Behold, the treasure that all knitters strive towards, the knitting holy grail: a picture of a baby wearing a handknit. Ah, I am content.
(Thank you Evelyn!)

Pattern: uh, well, actually, there is no pattern. I just winged it. I worked a 3 st i-cord at the top and tied it into a knot, similar to the Umbilical Cord Hat from SnB.
Yarn: leftover Debbie Bliss Cotton Angora (leftover from a Bella Paquita cardie I made, pre-blogging days)
Needles: wood dpns US4, which broke mid-project (grr)

Yes, I know, I already showed you a picture of the finished hat, but on a freaking Lava Lamp. This pic is much better, no?

Next up: another hat. But for me. It just needs a little sewing and then I will reveal. (Ah ha! So there are 2 S words: seaming and sewing).

By Veronique
On Saturday, September 09, 2006
At 9/09/2006 09:25:00 PM


More FOs...

Finally! It took me long enough, but I'm done seaming (well, for the time being at least). I know I complained about seaming, and yet, I can't bring myself to knit seamless garments... There's something about the construction that makes more sense with seams. Not to mention the fact that if you knit a sweater in pieces your rows are way shorter than knitting in the round!
But, enough babbling, you want to see me modelling my cardies, right?!

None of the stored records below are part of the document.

A landscape with many valleys, sampled at points; each row gives a point and its height.
A ball rolls from a point to the lowest of its 2 nearest points, and stops where none of them is lower. Distance is the straight distance between rows; heights are no part of it.
Lovud: [ 46 -22 -26  55  26  21 -26   2 -10  -4   3  22 -33 -17  39   6  27 -10
 -26  47]  height 467
dupuv: [-18   7 -23  36  21   3  15   8 -11   8  12  -2  -2  11  17  11   7 -11
  -4  -1]  height 329
dov: [ 28  25  22 -36  41 -26  21  48   9  -5  -2  40 -17  25  11  14 -38 -14
 -24 -33]  height 214
kuv: [-28   7  -6  13  -2 -17   6  16 -29 -12  -1  -5 -14   4  14  -8  23   3
 -11 -11]  height 357
Kos: [  8   1  13 -50  29 -13  16  64  23 -15 -11  38 -18   1  -4   8 -66 -15
 -38 -41]  height 165
sikas: [ -4 -33  -1 -19  28  -3 -12  40   4 -12 -22  16 -45  -4  -1   0 -29  25
 -43 -21]  height 411
Tofo: [ -4  -3 -36  25  30  14 -17 -18 -37  54   2   6  25 -42  -4  25   1  18
  19  25]  height 578
mer: [ 18 -37   7  14  34  16  -7  23  27 -22 -19  32 -48   2  18  18 -15  20
 -33 -15]  height 428
petu: [ -1   5   0 -11  28 -34 -10  19  -3  -6  -3 -15 -13  35   5 -18  18   7
 -20  -9]  height 376
Tad: [-37 -15 -15 -40   6 -19  -7  30   7   1 -25 -59   2   8 -29 -16 -27  31
 -17 -44]  height 401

Finally, I've sewn in a fancy shmancy double sided zipper for my Phildar green cardie. Ta da! This cardie is from the sold out Phildar Tendances Spring 2004, the same magazine that's also brought you the popular Phildar tank top. I bought this magazine when it came out, and always had an eye on this cardie. About a year later, I bought the yarn, Phildar Rivage in Pomme (50% viscose, 50% polyamide! eek!), from Breiweb. (The package mysteriously got lost and Breiweb sent me another one, free of charge! I was relieved, but now I'm afraid to order from them again...). I was very disappointed when I received the yarn however: this is a bright green. Oh, it's so bright that if it's ever foggy, you won't lose me. Nope, not with this eye-searing shade of green! Anyway, it sat in the stash for another year (until the pain in my retinas subsided), and then I decided that it was ridiculous to have all that yarn sitting in the stash, so I grabbed it, cast on, and voila!

Next up: Phildar's Caban Marine, from Tendance Spring '06.
I used the recommended Phildar Aviso (yummy, super soft cotton) in Marine, 13 skeins. There is one left over. The buttons are from M&J Trimmings. I have to admit though, that I made quite a few mods here and there: I made made the second buttonhole a little higher, I knit the collar from the outside edge in, so that the cast-on edge is the edge that shows, I slipped the first st of every row to get a smooth edge (I hate lumpy garter st edges!), I worked the inc 2 st in... Phildar is not one to give you all these little details. And, not to complain or anything, but does this cardie seem really short on me? The sleeves were bracelet length on the model, and the cardie seemed much longer... Am I that tall? I'm not too worried about it though, because I know cotton can s-t-r-e-t-c-h!

And finally:

Marie gave me some handspun black alpaca, wih some *rainbow glitter* thrown in, about a year ago. She had just received some naturally black alpaca fiber and brought it to the Point, and I couldn't stop touching it... I complained that 100 yds was not enough to make anything, and Marie made another skein for me! Thanks Marie! After petting my beautiful yarn, I decided to make a beret. I simply followed Ann Budd's instructions from The Knitter's Handy Book of Patterns. I thought the purled side showed the glitter a little better, so I knit it inside out (you didn't think I'd make an entire beret by purling every row, did you?). The regular decreases (k2tog on the knit side) didn't look so great on the purl side though, so I decided to make purled decreases on the knit side, to make them more defined. Did you follow that convoluted thought? The purled decreases look like knits in the sea of purls! They really pop!
(I have to admit that not a single photograph accurately depicts how the yarn is deeply and softly black, and how the glitter subtly changes from pink to blue to yellow).